Complete cost decomposition:

\[ \text{Total Cost} = \underbrace{\epsilon X}_{\text{spread}} + \underbrace{\frac{1}{2}\gamma X^2}_{\text{permanent impact}} + \underbrace{\eta \int_0^T v(t)^2\,dt}_{\text{temporary impact}} + \underbrace{\sigma \int_0^T x(t)\,dW_t}_{\text{timing risk}} \]

Only the temporary impact term is controllable through the execution strategy. The spread and permanent impact are fixed costs, and timing risk is a zero-mean random variable.


Exercise 6. How does market impact affect derivative hedging? A delta-hedging strategy requires frequent rebalancing. If each rebalance incurs market impact costs, describe how the total hedging cost depends on rebalancing frequency. What is the optimal trade-off between hedging accuracy and transaction costs?

Solution to Exercise 6

Market impact and derivative hedging.

Setup: Delta hedging with market impact.

A delta-hedging strategy for an option position requires rebalancing the hedge portfolio to maintain \(\Delta_t\) shares of the underlying at each time step. If the option's delta changes by \(\Delta_{t+1} - \Delta_t\) between rebalancing times, the hedger must trade:

\[ Q_{\text{rebalance}} = \Delta_{t+1} - \Delta_t \approx \Gamma \cdot \delta S \]

where \(\Gamma\) is the option's gamma and \(\delta S\) is the price change. Each rebalance incurs market impact costs.

Total hedging cost as a function of rebalancing frequency:

Suppose the hedger rebalances every \(\delta t\) time units, for a total of \(N = T/\delta t\) rebalancing events.

Impact cost per rebalance: Each rebalance trades \(|Q_k| \approx |\Gamma| \cdot |\delta S_k|\) shares. Using the square-root impact model:

\[ \text{Impact per rebalance} \approx c \cdot \sigma \sqrt{\frac{|\Gamma \cdot \delta S_k|}{V \cdot \delta t}} \]

The expected total impact cost over \(N\) rebalances scales as:

\[ \text{Total Impact Cost} \propto N \times \mathbb{E}[\text{impact per rebalance}] \]

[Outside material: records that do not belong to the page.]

Each row was made from one small tree. The marks that hang from a mark follow it in brackets, in alphabetical order. Every link used is in the known rows. Write each row's tree.
Each row is shifted at random along 8 fixed directions that mean nothing.
Known rows:
G(W(H(M))): 20 173 11 59 -118 -63 -33 -247 -3 158 12 -29 -110 -64 -185 -58 -127 40 -34 -34 -40 -84 -122 51 41 -146 -168 -3 77 -62 59 162 -25 22 -99 77 193 116 -96 -164 -28 96 206 27 -14 65 -163 97 49 -84 221 84 7 -4 -89 -58 79 -82 -76
P(B(Z(L(Y(Q)))) F G W): -145 229 239 -124 84 -303 189 42 -217 6 5 131 -2 -11 181 -267 121 166 47 372 264 208 72 173 -89 50 330 29 -103 384 121 71 -104 227 39 57 -165 2 19 -284 -33 -131 209 316 -78 -311 214 -44 -13 242 -2 -164 13 -56 21 -83 128 99 -153
H(K(A(W)) M): -98 227 174 -171 -154 -34 -88 154 -63 195 95 119 46 -122 -295 -52 60 272 -57 45 227 -47 -31 17 17 -96 198 193 237 79 -40 206 2 136 -14 69 73 -65 -150 -12 -53 -49 49 76 -99 84 -60 -73 90 -142 -14 83 220 41 -18 139 192 138 -192
Q(Z(L(Y))): 11 273 -49 -112 -24 -142 143 -189 29 131 128 71 39 -5 128 -124 346 174 35 96 188 181 -249 -37 -99 -17 -189 9 -2 75 148 98 -4 20 11 219 -40 69 33 -299 -15 174 110 169 -115 -187 27 12 199 77 87 22 12 -94 84 -72 197 -56 -15
Z(B M N(G K)): 68 100 -96 132 -144 0 -213 -159 -153 60 -239 -149 -88 4 -37 -346 88 -111 76 146 -85 91 60 26 -238 -178 -137 -78 -3 4 232 270 -160 183 220 -8 78 10 -1 -331 -13 55 190 87 -92 -94 170 143 -126 72 29 159 -32 116 206 -144 -144 -267 -11
G(F(A(K W(H) Y) L(P))): 22 197 118 -40 -259 -111 -156 -305 -150 192 -291 -133 -172 -65 -149 -322 -281 -91 55 119 -90 -40 -111 63 7 -101 -176 -110 -48 -54 217 -31 -14 -45 21 147 -25 217 -78 -192 -120 230 146 143 10 -166 -230 122 -90 -49 -16 234 -76 -12 -69 -257 68 -146 -187
P(B(Z) F): 121 150 12 -42 72 -466 169 -138 -132 149 -57 166 322 84 -288 42 -144 -11 117 184 187 -31 -16 -144 262 -101 -37 25 -34 107 1 -5 -86 52 -125 169 -14 245 -55 -203 -129 23 229 -42 -228 -83 -15 16 -49 -132 -45 -6 52 -283 -162 184 241 125 -240
W(G H(M)): 88 54 8 73 -243 -244 23 -10 -153 84 -129 -121 35 89 187 -76 -161 -6 122 255 30 44 20 100 17 -27 203 -69 104 76 228 -9 -13 131 -76 200 -160 198 -83 -193 -9 113 310 133 -13 42 -127 -3 114 170 -181 2 55 -32 34 -133 202 -130 -65
N(B(J Z(L(H))) K(A)): -66 254 -1 32 -143 -323 -50 -171 -213 191 -18 119 171 32 -209 -88 30 -114 141 72 166 -87 -4 -290 300 -145 -77 70 -96 5 114 13 -228 -14 215 211 -61 104 5 -321 -121 4 83 -18 -318 29 156 -54 -48 -170 -161 -6 38 -233 101 223 253 -64 -49
P(B W(G(F) H(M))): -147 129 313 -50 -53 -12 114 -188 -163 52 -123 -62 -201 -176 -148 -119 -183 244 -217 223 -1 93 -46 253 -232 -25 115 105 172 25 37 138 16 56 -148 -194 79 -142 -294 65 -97 -83 225 439 87 31 -98 -5 77 -27 245 -66 311 -4 -108 -166 74 90 -365
M(W(G(F(A)) H)): 56 182 -15 8 -364 -49 -223 -340 -206 29 -26 144 -16 47 -165 -80 -256 -146 29 40 58 -13 -96 86 51 -30 -103 -203 120 128 87 135 -160 -70 -182 58 -25 294 111 -74 -107 3 76 -24 -72 65 -299 -55 115 52 31 155 -10 -160 -18 -115 24 -130 -159
H(M(W(G))): -194 274 29 -154 -169 75 -56 -93 -45 108 47 -100 -265 -38 243 -373 213 172 -73 200 101 201 -71 296 -285 38 105 -52 62 192 200 211 89 22 148 -39 -76 -70 24 -238 -28 59 64 347 101 111 30 -27 169 237 38 -40 82 181 121 -349 -58 -189 19
F(L(H(K M) P)): 20 192 80 -84 -328 -24 -79 81 -103 248 1 39 -127 -28 -44 -253 -149 59 36 138 -21 79 0 21 -230 -122 69 55 93 2 117 -11 15 -50 84 -145 -98 -9 -54 -111 -108 33 39 315 -60 47 -136 33 146 -10 6 134 82 -67 13 -150 -9 -105 -145
L(F(A) N(G(W)) Y(Q)): 144 224 -29 -30 -234 -29 -111 -84 -200 126 92 226 11 -70 -304 -279 -114 -91 95 31 70 164 57 69 -68 -149 -91 189 144 118 -46 80 -16 93 91 -42 -168 58 -111 -210 -241 11 43 162 -148 -11 26 -78 114 -4 69 74 -98 -100 -60 33 281 -251 -202
P(F G W(H)): -65 198 0 -2 84 -260 47 46 -187 -116 126 329 214 76 -173 -52 132 38 -23 117 480 65 -4 123 284 -149 215 -171 19 613 -132 249 -331 199 -132 349 -158 27 112 -140 -102 -330 159 -15 -129 -20 167 -179 39 200 -34 -193 40 -257 -146 247 226 167 10
W(G(F(A(K) L)) H): -99 177 60 -59 0 -57 -68 -205 -155 25 -75 22 -62 -135 -121 -170 27 56 -74 54 144 38 -188 143 87 -49 -72 -104 90 308 4 265 -64 3 -89 283 6 -40 12 -102 -143 -97 114 118 -67 30 -65 -141 116 110 -12 -63 121 -173 -3 -1 286 30 -159
P(F Q(Z(L N)) W): -15 212 79 -8 -105 -93 7 -167 -171 33 -9 14 -138 58 -119 -274 36 13 -17 216 37 208 67 124 -282 -137 37 51 -83 117 264 177 -67 110 23 -204 -74 19 -22 -245 -41 -34 271 345 -29 -240 81 53 -10 59 203 147 -79 -83 -15 -150 -208 -23 -135
P(B G(F(L(Y))) W): -249 212 176 -168 59 -215 208 -182 -200 51 -91 -6 -158 -133 191 -382 54 96 82 303 173 195 -48 212 -175 112 60 -49 -153 151 185 42 9 66 137 -10 -10 -14 -106 -282 -31 -40 176 419 126 -207 3 -45 1 143 68 -73 28 -39 20 -229 95 -35 -133
W(G(F(A(Y) L)) H(M)): -40 117 -53 89 -233 -225 -287 -162 -360 154 -98 29 153 -12 -203 -226 -400 -62 122 100 73 -80 -103 25 245 -99 23 -312 140 244 28 55 -36 63 -148 134 -125 251 -6 -154 -137 -72 73 34 -135 199 -101 -131 -10 161 -138 104 66 -274 -85 -91 203 -41 -109
L(F(A(K)) H P Y): 227 184 107 -54 -114 -188 157 57 -126 217 5 211 67 4 -104 -224 -82 157 -104 205 157 247 -126 -43 123 -62 38 156 118 101 -161 -280 -2 39 -99 50 -274 136 -139 -152 -124 216 -41 232 -186 -58 -81 19 82 -51 -100 47 240 -126 -102 -120 448 19 -277
L(F Y(Q(P(B(J) G)))): -5 196 -24 -20 53 -266 111 -66 -91 139 76 156 55 67 -2 -302 137 -30 100 172 167 175 -19 34 40 -78 0 -11 -119 276 -13 5 -5 79 134 106 -223 -49 -64 -354 -186 -16 88 223 -28 -149 147 -37 60 129 9 -55 -79 -31 -70 -20 305 -95 -121
Y(H(M) Q(P(F))): 9 40 90 50 -105 -197 15 -1 13 194 43 12 -6 -125 -243 -124 -138 100 -116 21 76 -29 -81 24 11 -246 -59 19 92 -27 -114 -2 53 125 -67 -25 37 4 -80 -127 -142 35 187 91 -50 -179 -17 79 56 -105 188 126 77 38 -16 -21 226 30 -162
K(A(W(G(F) H(M)) Y(Q))): -133 174 131 -129 -244 -111 -185 -290 -188 112 -27 89 -23 -61 -42 -177 -256 149 -72 103 133 24 -134 101 59 50 -2 -90 67 40 95 6 17 76 -75 134 -7 285 -65 -141 -53 69 93 83 -21 -95 -203 -34 10 22 -84 195 138 -26 92 -199 244 35 -292
B(J Z(L(N(K) Y(W)))): -125 327 33 62 -205 24 -148 -290 -130 290 162 157 -182 -73 33 -378 -37 76 -49 73 -108 67 -113 -155 -117 14 -227 15 -100 -11 28 1 56 -72 106 -155 88 137 14 -349 -29 98 -167 231 -212 -37 7 131 -41 9 195 30 58 29 51 -311 -7 -164 -62
P(F(A(Y)) G W(H)): -119 140 224 13 0 -111 129 -277 -135 69 -173 -142 -310 -160 -24 -287 -24 197 -165 178 6 126 -39 208 -73 -40 9 -9 66 28 88 94 0 90 -34 8 77 120 -294 -136 -24 87 236 358 87 -168 -95 97 -186 17 253 70 100 11 -113 -275 69 71 -306
Y(Q(Z(L)) W(H(M))): -173 245 -124 -110 -98 -139 -125 -373 -185 176 152 6 -205 -89 411 -569 33 169 3 141 105 221 -304 63 -44 1 -113 -259 -238 175 196 105 237 -15 153 -64 -151 243 135 -555 -58 151 55 353 38 -91 175 -3 110 325 59 101 44 40 256 -592 29 -168 119
F(A(W(H)) L(P Y(Q))): 211 189 55 81 -220 -309 -168 79 -285 145 59 173 271 -46 -394 -10 -259 2 100 88 294 -7 -13 -198 256 -255 95 -16 270 85 -84 -134 48 145 -98 85 -266 145 -53 -90 -338 -23 31 94 -374 50 -36 -110 -68 -177 -55 120 102 -364 -221 67 388 26 -255
P(B G Q W): -291 198 216 -74 153 -198 128 -184 -302 42 104 197 -49 -201 -150 -257 -73 281 -200 243 389 222 -12 62 -19 32 153 -22 7 85 -72 61 58 102 -40 -283 125 -57 -99 -100 -142 -268 20 452 1 1 72 -146 -141 -103 174 23 315 -171 -89 -120 37 254 -291
Y(H(K) Q(P Z(B)) W): 137 39 0 53 -229 -291 -136 -91 -7 177 98 46 36 -48 -196 -228 -107 -41 76 -119 114 -93 -161 -183 142 -369 -115 -123 7 -23 -9 95 -21 157 -17 108 16 118 61 -252 -213 68 238 -30 -50 -321 99 129 -11 -91 195 180 -83 24 56 -8 165 -113 -69
A(K Y(H(M) W(G(F(L))))): -67 192 17 -148 -163 -209 -42 13 -77 121 -82 -253 30 -73 38 -458 2 59 48 209 352 49 -106 75 136 -254 125 -152 28 296 107 89 39 229 286 464 -250 -23 -79 -314 -301 40 155 150 -6 -132 307 -43 -64 163 -194 -116 54 -46 34 -43 341 -232 -3
F(A(K W) L(N P(G))): -153 282 151 -141 -201 96 -270 -74 -194 122 -15 142 -311 -66 -50 -436 70 54 -23 111 19 157 -11 191 -234 -11 -12 -47 -14 233 110 166 -50 -33 45 123 -24 -3 208 -171 -54 -20 -49 295 -99 -49 -123 1 39 87 1 126 -37 89 28 -230 -54 -135 -101
H(K M(W(G(F(L))))): -157 269 21 -191 -63 -113 -29 -60 -57 154 105 -44 -58 -155 -22 -388 101 188 6 21 169 29 -188 16 56 -21 62 -56 53 115 24 168 162 46 77 83 113 29 -114 -210 -42 11 14 83 3 86 1 -19 50 63 11 -13 117 0 73 -172 227 -2 -29
B(J Z(M(W) N(G K(A)))): -49 295 78 34 -223 16 -196 -19 -117 103 39 244 52 78 -133 -55 316 -16 -3 99 153 31 70 -30 -109 -48 162 80 57 313 78 274 -314 57 149 177 -29 12 226 -224 -37 -56 -16 -78 -348 -49 193 -42 66 84 -95 0 40 53 193 133 39 -80 -80
M(W(G(F) H(K(A)))): 21 216 -1 -116 -264 -153 -29 -78 -149 -14 8 -50 43 59 -28 -165 42 -101 77 144 294 43 -37 94 140 -120 186 -96 100 275 187 252 -135 107 90 234 -204 43 -55 -200 -207 -5 272 42 26 39 44 -124 98 102 -148 -100 2 -159 -29 66 195 -165 -48
Y(H(K M) Q(P(B G) Z)): -159 91 -77 -79 -143 -421 -87 -27 -242 228 59 -1 24 32 117 -475 -7 -3 219 126 227 74 -117 31 80 -158 154 -283 -172 299 158 129 -5 137 202 120 -203 95 122 -444 -191 30 233 232 60 -121 273 -38 60 231 -136 76 -78 39 101 -104 93 -154 89
G(F(L(Y))): 61 151 101 185 132 -173 153 47 112 256 -128 -291 -9 -201 -247 -193 52 -45 -8 21 -14 -138 -46 -55 222 -310 -211 42 86 -158 -55 -16 132 223 -16 113 40 -203 -289 -270 -89 99 234 12 0 -90 77 83 -151 -151 245 -127 -59 -28 -259 21 298 -40 28
G(F W(H)): 92 163 233 73 -137 -85 66 -44 -91 98 -206 -180 -33 -146 -116 -78 -241 -18 -130 148 65 -39 -60 133 101 -124 117 18 104 -48 59 46 -42 205 -65 -43 -51 6 -191 -151 -112 129 322 165 96 -32 -53 20 10 -95 31 -81 123 39 -117 -79 126 -70 -67
Q(Z(L(F P W))): 241 210 -89 119 -296 -217 -136 -83 -202 165 168 212 320 148 -343 -96 -161 -145 -11 121 151 68 -113 -249 164 -290 -66 -155 48 33 18 -69 -91 55 -141 -81 -262 172 -13 -213 -238 35 30 86 -184 26 19 15 -6 -97 48 138 23 -313 -214 -5 33 -118 -99
Z(B L M): 21 288 -38 -62 -70 26 68 60 -63 -15 16 -78 115 3 9 -89 408 185 -78 312 279 198 7 14 -217 -173 112 65 167 246 108 400 -117 205 158 153 -66 -267 18 -227 -97 -68 242 214 -138 -129 261 -60 109 80 34 -84 149 -118 68 128 71 -64 -66
H(M(W(G(F)))): 15 189 -21 -5 -314 -44 -145 33 -59 98 5 9 50 76 -157 -101 -10 -119 124 125 125 -31 78 153 -60 -175 97 -66 138 203 139 224 -148 88 7 145 -131 -17 53 -128 -109 -68 186 -15 -18 74 -43 -63 161 118 -19 20 -106 -9 -59 69 26 -216 7
Q(P(B W(G H)) Z): -166 136 74 -28 80 -249 -60 -408 -192 72 91 165 -68 13 -73 -295 -2 195 -200 40 144 162 -343 27 79 -34 -101 -301 -42 151 14 35 -12 -27 -245 -67 57 123 36 -174 -85 1 66 369 -6 88 69 32 13 64 197 17 224 -94 -76 -309 34 138 -119
N(B G(F W) K): -138 245 -6 13 96 -219 -165 -273 -148 24 -94 133 51 -247 -292 -344 -44 -122 -25 -162 275 -96 -224 1 410 -178 -257 -155 -113 57 -52 92 -232 121 130 131 123 37 -7 -247 -150 -117 -41 -72 -76 130 241 -93 -60 -84 -27 -76 24 -13 181 32 248 -71 188
P(B G(F(A)) W(H(M))): -208 101 99 -41 203 -454 200 -388 -278 119 -61 194 46 -161 -53 -214 -185 212 55 120 125 -4 -236 -12 348 167 -85 -188 -145 46 -93 -62 14 -1 -283 165 287 428 -65 -230 192 42 142 -24 -55 -105 -216 15 -101 15 66 103 155 -151 -17 -196 365 264 -173
L(H(K(A) M(W))): -108 246 -64 -245 -181 -99 -5 -182 -1 231 111 157 -150 26 91 -284 103 139 99 5 39 43 -144 41 39 64 -98 1 -51 95 83 120 -28 -98 37 168 111 267 95 -283 167 150 46 -32 -46 -3 -181 42 198 74 -27 143 -8 16 180 -126 144 -45 -9
F(L(P(B) W)): -31 188 94 -31 -83 -163 -71 -162 -150 212 35 81 -87 -88 -10 -353 -260 62 -86 199 -51 105 -143 -86 -59 1 -98 -114 -27 -155 65 -221 211 -26 -60 -370 -8 160 -89 -245 -96 70 -91 390 -26 72 -150 83 -110 -115 141 124 177 -103 -56 -438 -42 -48 -166
Q(Z(L(H(M) P))): 66 197 65 54 -374 14 -143 -68 -124 249 54 107 -39 51 -93 -134 -109 60 -81 134 -34 109 -82 11 -221 -154 -53 -72 99 -13 108 22 -111 -19 -114 -161 -145 54 83 -121 -69 86 54 267 -109 -11 -90 59 179 26 110 194 79 -45 -18 -167 -158 -108 -96
G(F(A(K) L(H)) W): 59 195 83 -72 -205 -193 -103 -153 -221 193 -212 -88 9 -133 -231 -252 -309 -151 100 117 55 -46 -56 -11 176 -88 -41 -57 -23 -6 104 21 -5 44 73 94 -37 202 -3 -280 -152 125 183 95 -64 -28 -140 -22 -55 -119 -114 125 -25 -152 -52 -55 146 -153 -109
Q(Z(L(N))): 68 217 -58 48 -87 -146 -36 -121 -74 176 120 109 147 41 -140 -125 89 33 9 29 89 43 -135 -159 110 -149 -169 -101 25 14 5 71 -34 75 -156 153 -18 135 104 -282 -1 82 110 0 -186 -33 25 33 57 -18 83 42 -5 -144 -63 0 96 -41 58
L(Y(W(H(K)))): 67 220 -68 -53 -314 24 -181 -61 -81 99 120 188 -51 38 -60 -177 -61 -44 138 80 184 70 -46 84 -128 -192 -65 8 138 280 98 206 -143 59 95 18 -210 19 -30 -163 -239 -82 18 229 -51 37 10 -98 201 119 94 25 -16 -97 -46 17 35 -224 -45
Y(Q(Z) W): -33 182 -185 -2 -110 -197 -240 -225 -137 167 153 131 10 -10 58 -393 -20 -101 96 39 227 80 -138 -65 150 -207 -149 -262 -172 184 87 118 77 70 116 21 -226 187 191 -514 -233 -8 64 144 -2 -20 200 -78 -20 160 50 88 -89 -34 42 -255 9 -205 130
P(B(J) Q): 16 160 263 -43 -30 -235 245 35 -67 147 -163 93 16 7 -64 81 -32 92 76 330 48 58 217 44 -183 86 256 269 39 -28 142 9 -48 66 -15 -56 -11 -29 -31 -85 -31 -13 258 256 -88 -185 -138 -38 95 -145 -44 65 82 24 37 123 78 71 -302

Write each row's tree:
-147 234 329 -25 13 -70 33 1 28 25 -201 -11 -229 -61 68 -76 341 100 -62 58 9 -39 34 186 -9 12 153 224 17 113 152 137 -242 143 81 331 -10 -177 -8 -126 90 14 193 124 -93 -101 38 -18 122 -9 -77 -162 68 295 275 62 250 -9 -37
N(B(J) K(A(W(G H))))
-77 235 -12 -35 -178 -85 14 -363 -235 2 80 -13 -141 33 -44 -317 59 51 -56 190 99 270 -37 67 -304 -95 -38 5 -50 56 299 212 8 -1 82 -166 9 -60 -69 -205 -155 -39 236 443 49 -173 42 20 15 62 223 137 -12 -164 9 -210 -112 -100 -254
P(Q(Z(B L(F))) W(G))
-46 173 104 -76 10 -85 -28 -173 -62 231 -138 -134 -153 -221 -198 -203 43 110 -19 71 -21 -6 -98 -73 -31 -55 -191 96 92 -138 63 67 196 -67 38 98 158 22 -81 -190 -109 132 41 206 -121 -18 -168 29 -103 -183 117 181 88 -75 -38 -122 144 16 -239
F(A(K) L)
-15 225 11 -76 -62 -94 -106 -152 -129 79 103 300 -53 -96 -233 -375 -95 88 -132 20 152 159 -129 80 88 -96 -132 -80 52 150 -101 40 -109 78 -79 -7 15 197 -26 -183 -115 8 -16 106 -107 55 33 22 -50 -2 72 47 64 -55 -45 -139 166 -70 -82
L(N(G(W)) P(F(A(Y))))
47 182 100 -3 -376 -8 -271 1 -223 174 -174 26 74 -56 -383 -94 -273 -122 155 128 82 -98 57 114 -62 -236 61 -37 239 211 99 198 -159 45 19 36 -210 11 -10 -28 -242 -89 137 124 -115 18 -80 -146 115 21 -18 152 -44 -197 -113 121 33 -142 -178
G(F(A(Y(W(H(M)))) L))
69 123 105 -131 -329 -243 69 68 -181 69 -40 -111 -70 -167 153 -344 -96 8 75 222 270 130 -113 60 11 -142 214 -5 56 95 156 -13 54 175 181 95 -221 112 -150 -232 -235 131 225 260 20 -217 10 -63 56 47 -130 -30 106 -45 160 -190 326 -227 -130
Y(H(K) W(G(F(A L(P)))))
-64 140 34 -48 -201 -221 -18 -125 -274 41 -23 221 24 41 18 -212 -218 -70 81 304 223 200 120 145 -157 69 117 -67 -103 174 203 55 -132 54 55 -138 -91 224 55 -195 -99 -129 135 292 24 -175 -175 -112 38 82 -108 240 -18 -135 78 -81 -101 -18 -204
P(F G Q)
-119 204 40 17 39 -151 -45 -101 -114 114 6 116 -34 -6 -312 -214 249 15 33 74 251 105 67 188 -20 -227 -4 -62 57 395 93 410 -240 136 35 197 -82 -107 54 -169 -186 -189 232 170 -53 -165 158 -144 -16 89 129 109 -161 -131 -120 226 -1 24 -159
P(F(A(Y)) G Q(Z))
-48 220 -20 -65 115 -199 16 -119 -45 141 131 134 71 -176 -164 -289 59 85 87 -79 147 47 -143 -214 111 -114 -282 116 18 -62 -93 -65 139 56 82 126 76 21 -91 -289 -113 -37 -31 99 -237 -9 71 -35 17 -137 97 -33 69 -210 61 20 454 -10 -36
F(L(N(B K) Y(Q)))
-66 198 76 -36 -227 19 3 17 -4 134 -10 -272 -263 -97 -131 -215 198 10 -77 55 132 2 21 182 -77 -340 21 102 154 100 141 345 -52 190 238 164 -68 -305 -213 -164 -249 36 296 225 87 -57 131 -4 10 -64 151 -116 -5 95 -76 93 75 -220 -100
Y(H(K(A(W(G)))))
4 129 3 111 53 -494 209 -101 -314 221 122 219 133 55 -213 -403 -288 73 -45 210 195 159 -21 -123 399 -165 89 -138 -165 55 -171 -289 35 76 -149 -103 -67 220 -141 -282 -28 -18 96 124 -99 3 66 57 -184 -46 23 68 129 -259 -214 -177 301 136 -165
L(F H(M) P(B G Q W))
244 213 -48 60 -322 -46 -154 0 -186 192 102 445 244 171 -341 -25 -312 -84 26 42 102 56 -6 -33 102 -141 -83 2 175 250 -231 -121 -220 13 -213 -27 -263 176 92 -42 -116 -82 -162 16 -270 90 -182 -85 230 15 -20 96 69 -253 -135 116 167 -23 -184
L(F H Y)
-106 208 146 -52 -133 -28 -86 96 -272 80 53 71 -198 -103 -63 -385 36 93 -37 233 131 245 84 118 -209 -79 220 84 142 159 122 60 82 83 36 -203 -161 -116 1 -180 -144 -81 105 490 -80 79 50 -124 -7 52 50 7 84 -123 -65 -206 41 -74 -131
F(A L(N P(Q W(G))))
-150 108 101 111 48 -374 73 -289 -263 162 0 47 -50 -30 -156 -284 -144 17 39 172 121 76 37 -44 68 -93 -11 -136 -131 -77 135 0 12 95 -86 -145 108 122 -61 -277 -68 -70 224 286 35 -107 22 20 -233 -74 216 161 -9 -122 -156 -145 -87 71 -166
P(B G Q(Z) W)
-39 167 54 7 -227 -155 -318 -119 -124 260 -139 -42 -180 -33 -110 -365 -159 32 98 -23 -49 -112 -67 67 156 -160 -23 -176 47 60 59 15 14 138 -38 161 -11 275 90 -252 5 180 71 7 -63 -90 -68 107 -110 42 18 234 -136 208 29 -242 73 -85 -19
F(A(W Y(H(K M) Q(P))))
110 172 99 -120 -211 -222 142 -40 -253 199 81 88 143 -22 -106 -348 -171 148 -113 170 131 222 -64 -116 192 25 151 132 85 -72 -122 -260 148 63 -16 -16 -125 283 -201 -210 12 235 60 132 -217 78 -75 40 55 -127 -220 5 313 -189 65 -175 487 -49 -219
L(F H(M(W(G))) N(K(A)))
58 195 -72 -49 -158 -232 -175 -162 -226 89 -101 -53 86 -1 -261 -168 -48 -95 82 142 276 29 -2 -54 262 -192 -18 -102 58 128 101 152 -11 98 81 357 -126 155 -19 -233 -275 35 140 69 -143 94 -3 -72 -150 -106 -162 73 13 -143 -151 41 206 -134 -142
F(A(K W(G)))
0 128 122 -143 -224 -168 -111 -194 -18 121 -205 -109 -123 103 37 -274 -108 -72 158 225 5 16 43 -11 -154 -117 16 -11 -112 7 357 16 -87 36 139 255 -72 146 35 -287 -146 130 251 168 32 -340 29 164 -76 63 -54 182 -199 61 19 -93 15 -161 -168
A(K Y(Q(P(B(Z(L)) W))))
65 136 132 -3 -106 -250 -7 -120 -63 180 -74 -159 -38 -71 -26 -177 -133 68 13 30 51 -71 -115 -70 210 -119 94 -8 62 -100 148 26 62 201 -17 135 3 205 -172 -315 -90 228 314 76 35 -74 2 82 -122 -73 5 67 32 25 -32 -102 206 -42 -94
G(W(H(K(A(Y(Q(Z)))))))
81 249 59 -177 -289 -14 17 -83 -66 116 101 479 -108 215 -75 -237 -158 -64 4 254 -135 248 107 148 -275 9 -10 91 -90 281 29 54 -279 -82 -46 -145 -218 158 88 -146 -17 -68 77 303 -85 -62 -175 68 286 21 29 -12 3 -73 -36 -22 -43 -229 -202
L(H N P(B(J) F) W)
41 300 -45 -61 -214 -41 7 44 -25 47 235 215 4 149 311 -265 322 71 42 281 148 285 -84 1 -180 -35 92 69 -5 295 211 70 -138 147 22 188 -175 106 109 -389 69 88 98 164 -166 -180 144 19 210 274 -43 -133 -26 -53 113 -131 218 -205 61
B(Z(L(N P W(G) Y) M))
-80 328 -173 -35 -111 -193 -156 -192 -299 125 165 292 258 58 21 -244 -85 125 79 198 212 108 -141 -196 69 105 -96 -243 -25 260 -63 52 -21 32 46 -37 -57 173 174 -321 -90 -98 -188 137 -259 43 46 -54 -21 112 -64 65 155 -236 52 -114 50 -25 -45
Z(B(J) L(Y))
-24 -2 97 -51 -287 -204 -219 39 -54 84 104 142 -159 -60 151 -327 -123 -48 77 10 111 -23 -90 50 84 -129 105 -120 -27 121 75 -2 -39 204 -44 110 -62 208 152 -291 -46 5 147 7 27 -286 -53 -2 60 144 -5 134 -88 170 276 -189 213 -129 -21
Y(H(K(A)) Q(P) W(G))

Since \(|\delta S_k| \approx \sigma \sqrt{\delta t}\) and \(N = T/\delta t\):

\[ \text{Total Impact Cost} \propto \frac{T}{\delta t} \times f(\Gamma \sigma \sqrt{\delta t}) \]

For a linear impact model (\(f(x) = \eta x\)):

\[ \text{Total Impact Cost} \propto \eta \Gamma^2 \sigma^2 \times \frac{T}{\delta t} \times \delta t = \eta \Gamma^2 \sigma^2 T \]

This is independent of \(\delta t\)! However, for the more realistic square-root model:

\[ \text{Total Impact Cost} \propto \frac{T}{\delta t} \times \sqrt{\delta t} = T \times (\delta t)^{-1/2} \]

which increases as \(\delta t \to 0\) (more frequent rebalancing).

Hedging error (tracking error):

The discrete hedging error arises from gamma exposure between rebalancing times:

\[ \text{Hedging Error} \approx \frac{1}{2} \Gamma (\delta S)^2 - \Theta \cdot \delta t \]

The variance of the total hedging error over \(T\) scales as:

\[ \text{Var}[\text{Total Hedging Error}] \propto \Gamma^2 \sigma^4 \cdot \delta t \cdot T \]

This decreases as \(\delta t \to 0\) (more frequent rebalancing reduces tracking error).

Optimal trade-off:

The total cost of hedging combines impact costs and hedging error risk:

\[ \text{Total Cost} = \underbrace{A \cdot (\delta t)^{-1/2}}_{\text{impact cost}} + \underbrace{\lambda \cdot B \cdot \delta t}_{\text{risk penalty from hedging error}} \]

where \(A\) and \(B\) are constants depending on \(\Gamma\), \(\sigma\), \(T\), and market parameters, and \(\lambda\) is risk aversion.

Minimizing with respect to \(\delta t\):

\[ \frac{d}{d(\delta t)}\left[A(\delta t)^{-1/2} + \lambda B \cdot \delta t\right] = -\frac{A}{2}(\delta t)^{-3/2} + \lambda B = 0 \]
\[ \delta t^* = \left(\frac{A}{2\lambda B}\right)^{2/3} \]

Key insights:

  • The optimal rebalancing frequency is finite -- neither continuous nor zero.
  • Higher market impact costs (larger \(A\)) favor less frequent rebalancing.
  • Higher risk aversion or larger gamma (larger \(\lambda B\)) favor more frequent rebalancing.
  • Higher volatility increases both the impact cost per rebalance (more shares to trade) and the hedging error (larger price moves), making the trade-off sharper.
  • In practice, hedgers also use "hedging bands" (rebalance only when delta deviates by more than a threshold), which further reduces unnecessary trades while controlling tracking error. The Whalley-Wilmott (1997) asymptotic result gives the optimal bandwidth as proportional to \((\text{transaction cost})^{1/3}\).